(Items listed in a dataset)
Each row was made from one small tree. The marks that hang from a mark follow it in brackets, in alphabetical order. Every link used is in the known rows. Write each row's tree.
In the rows, 128 means zero.
Known rows
K(P(H N)): [126  87 133 172 164 107 173 160  71 140  66 111 158 129 142 125 131  87]
H(P(B G)): [123 115 163 157 162 115 153 173  83 135  93 117 150 116 138 147 141 126]
K(P(X)): [129  98 120 125 166 102 147 148 101 135  73 115 176 150 127 131 158 106]
H(P(B G N)): [114 113 166 192 145 112 164 178  77 142  85 101 142 115 144 144 134 113]
T(P): [121  97 128 149 149 105 143 152  96 165  84 125 151 129 140 128 136 106]
H(P(N X)): [121 104 114 204 141 110 155 152  97 142  63  83 162 138 144 137 157 104]
T(P(B G H J N)): [ 97 115 163 186 158 116 143 179  68 198  78 119 138 101 152 151 107 109]
Z(P(B G)): [106  95 166 126 135  98 152 175  77 183 105 135 151 120 138 145 131 111]
T(P(B J X)): [108 118 124 137 171 113 119 153 106 191  77 123 154 126 136 152 147 126]
H(P(G N X)): [114 112 142 207 131 108 154 166  89 144  72  83 164 133 144 141 145 108]
Z(P(H J N X)): [104  87 111 182 146 107 140 155  82 207  68 101 169 128 152 145 135  94]
N(P): [138  71 132 139 168 107 140 164 102 154  73 123 163 127 132 113 150 103]
F(B): [126  86 148 162 138 127 143 136  96 128  88 103 141 119 143 153 156 111]
P(B G H J X): [100 117 154 159 168 132 116 176  85 168  75 127 157 105 140 176 133 111]
P(B H J N X): [ 98 106 124 201 159 132 131 165  89 175  53 107 144 110 147 166 138  90]
H(P(B G J X)): [118 127 148 153 179 120 122 168  97 154  85 106 165 121 138 160 152 139]
X(P(G H N)): [118  94 144 201 105 107 167 176  58 135  77 110 146 140 141 148 109  93]
K(P(B G)): [122 107 173 112 170 104 156 175  80 135  94 133 157 126 128 138 136 115]
Z(P(J N)): [114  83 129 160 146 102 133 162  90 191  90 108 157 127 148 133 135  97]
X(P(G N)): [119  96 149 183  98 102 157 176  74 128  87 107 145 148 135 142 120  98]
N(P(B G H J X)): [115  96 150 146 188 119 124 180  89 189  64 125 170 110 135 145 137 123]

Which tree is each row?
[112 107 153 184 135 117 146 184  61 152  81 117 139 126 140 163 108 111] : X(P(B G H J N))
[125  90 144 137 174 111 108 175 108 175  73 113 180 127 132 130 148 120] : N(P(G J X))
[ 95 109 124 198 136 108 166 157  78 197  55 112 143 122 147 149 130  98] : T(P(B H N X))
[128  94 120 173 132 111 132 164  90 136  82 105 147 148 136 144 131 104] : X(P(J N))
[109 125 151 189 161 118 134 174  92 161  77  90 157 119 143 158 145 125] : H(P(B G J N X))
[108  96 110 212 152 129 124 158  93 166  52  96 158 120 151 154 139  81] : P(H J N X)
[112  83 110 156 139 101 154 148  82 190  73 119 172 134 143 142 143  98] : Z(P(H X))
[106  91 164 219 119 120 161 180  64 144  73 109 143 108 152 142 112  70] : P(G H N)
[114 113 125 196 147 114 161 158  95 150  64  92 150 130 141 147 157 112] : H(P(B N X))
[114 110 158 166 128 111 136 184  77 145  91 114 137 136 134 158 118 116] : X(P(B G J N))
[120 100 135 150 192 137 123 166  86 154  78 139 141  98 143 160 134 104] : P(B H J)
[119 103 152 157 129 112 161 177  60 134  86 134 143 132 133 159 116 114] : X(P(B G H))
[124 110 153 192 163 118 132 174  87 144  87  90 158 118 149 140 134 116] : H(P(G J N))
[108 100 143 181 131 120 141 167  81 147  69 118 166 122 141 155 134  89] : P(G H X)
[131 105 143 101 204 113 131 162  96 143  89 131 158 126 129 140 147 122] : K(P(B J))
[107  98 159 135 167 111 137 177  67 199  98 135 157 106 146 154 120 116] : Z(P(B G H J))
[121 106 156 139 122 106 151 177  76 128  97 131 142 142 126 155 126 118] : X(P(B G))
[ 98  96 163 170 149 109 148 182  62 207  90 120 148 105 152 153 112 103] : Z(P(B G H J N))
[121 102 130 164 138 113 137 169  86 143  83 114 136 140 134 154 130 111] : X(P(B J N))
[124  86 116 200 115 110 168 162  67 134  68 109 144 144 141 143 121  89] : X(P(H N))
[123 111 155 130 146 113 125 178  83 137 100 130 146 136 128 161 126 128] : X(P(B G J))
[ 91 124 155 173 142 109 129 174  92 201  77 107 148 121 143 154 128 116] : T(P(B G J N X))
[133 112 150 157 181 120 121 168  93 137  96 106 166 119 143 142 142 129] : H(P(G J))
[126  95 124 156 139 114 163 163  70 133  78 134 141 137 131 155 128 110] : X(P(B H))
[116 117 123 187 171 120 135 159 102 159  68  90 154 125 143 153 156 122] : H(P(B J N X))
[105 109 138 174 137 106 148 160  79 182  71 118 165 125 144 145 125 107] : T(P(G H X))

▸ WORK TO BE COMPLETED:
Could you state how many lines of the records contain "tree"? Give the number and nothing else.

▸ SOLUTION TO THIS TASK:
2